L’enseignement de Gurjieff et la quatrième voie.

L’enseignement de Gurdjieff est complexe. Il comporte une cosmologie, une cosmogonie et une anthropologie. Il débouche sur une praxis qui est parfois déroutante.

L’origine des idées de Gurdjieff : J. G. Bennett s’est interrogé, dans "L’Énigme Gurdjieff", sur l’origine des idées de son maître :

« Autre énigme relative à Gurdjieff : les sources de son enseignement et de ses méthodes. Il ne révéla jamais ouvertement d’où lui venaient ses connaissances. Tous ceux qui prennent la peine d’examiner de près son enseignement et ses méthodes peuvent en assigner presque tous les fragments à quelque tradition connue. On peut dire que tel ou tel thème provient de la tradition orthodoxe, tel autre de la tradition assyrienne ou babylonienne, et tel autre encore est visiblement apparenté à l’Islam et relié au soufisme, et même avec tel ordre soufi en particulier. D’autres éléments pourraient provenir de telle ou telle lignée bouddhiste. Il y a aussi de bonnes raisons de croire qu’il afait des emprunts à ce qu’on appelle la tradition ésotérique occidentale, platonicienne et rosicrucienne. Mais lorsqu’on examine les choses d’encore plus près, on y découvre une saveur qui n’est imputable à aucune tradition connue. Si Gurdjieffn’avait été qu’un syncrétiste, un réformateur ayant rassemblé des fragments de plusieurs traditions secrètes découvertes au détour de sa propre recherche, alors son rôle serait d’un certain type. Mais si, en revanche, il y a en lui quelque chose de tout àfait original, qui ne peut être rapporté à aucune tradition passée connue ou secrète, alors sa place est toute autre. Et c’est là que se situe la deuxième énigme : laquelle de ces deux places occupe-t-il ? N’était-il qu’un homme intelligent ayant pu voyager en poursuivant des recherches approfondies, découvrir beaucoup de choses, lire énormément, accéder à des sources en langues diverses, et à partir de tout ce matériel réuni, avait-il réussi à construire quelque chose ? Ou était-il un homme qui, outre ces antécédents indubitables, avait une perception personnelle et directe des êtres et du monde, une perception essentielle et pourtant non imputable à une source antérieure ? Cette deuxième perspective ferait de lui un homme d’une valeur toute particulière. »
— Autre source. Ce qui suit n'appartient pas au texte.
(in the rows, 100 means zero)
Each path below is one point turned by a fixed rotation once a step. After each direction that follows a path, write how fast that rotation turns it, in degrees per step (0 if it stays still).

Écrivant ceci, Bennett a posé clairement la problématique d’un débat de fond qui a beaucoup agité le petit monde des gurdjieffiens. Ceux-ci se sont, en effet, longuement interrogés sur l’origine des idées du maître, sur l’existence réelle de la Fraternité des Sarmoungs , sur sa survivance, etc. James Webb a consacré quarante pages à ce problème dans son ouvrage The Harmonious Cirele, John Godolphin Bennet lui a dédié un livre entier, Boris Mouravieff et Piotr Ouspensky y ont fait référence de manière approfondie et tous ont proposé des solutions divergentes... La raison de tout cela pouvant être la pure curiosité intellectuelle, le souci de mieux comprendre le Travail, le désir d’entrer soi-même en contact avec les maîtres secrets et la fraternité cachée ou celui de se renforcer en termes de pouvoir, en se posant comme l’interlocuteur de la « seule vraie » source !

Pour résoudre cette énigme des origines on peut procéder par classification et les ranger en deux catégories : celles qui sont possibles, voire probables, et qui voient l’origine de la pensée gurdjieffienne dans le christianisme orthodoxe ou dans l’occultisme occidental (en ajoutant que cette pensée peut fort bien être un composé des deux) ; et celles qui reposent sur de simples coïncidences (voire sur des mystifications), c’est-à-dire celles qui affirment que Gurdjieff tirait l’essentiel, ou une partie, de ses idées du bouddhisme ésotérique ou du soufisme.

Michel de Salzmann a résumé sa pensée en une seule phrase : « Sa source, c’était la Tradition primordiale. » Cette réponse était sans doute la meilleure que l’on pouvait faire puisqu’elle donnait raison à tous sans abonder dans le sens d’aucun.

L’enseignement par les symboles et diagrammes

Gurdjieff enseignait aussi grâce à l’utilisation de symboles. Dans Fragments d’un enseignement inconnu, il nous définit lui-même l’intérêt de ceux-ci pour l’enseignement : « La vraie compréhension des symboles ne peut pas prêter à discussion. Elle approfondit la connaissance, et elle ne peut pas rester théorique, parce qu’elle intensifie les efforts en vue de résultats réels, en vue de l’union du savoir et de l’être, c’est-à-dire en vue du Grand Faire. La connaissance pure ne peut pas être transmise ; mais si elle est exprimée par des symboles, elle se trouve recouverte comme d’un voile qui, pour ceux qui désirent la voir et savent comment regarder, devient transparent. »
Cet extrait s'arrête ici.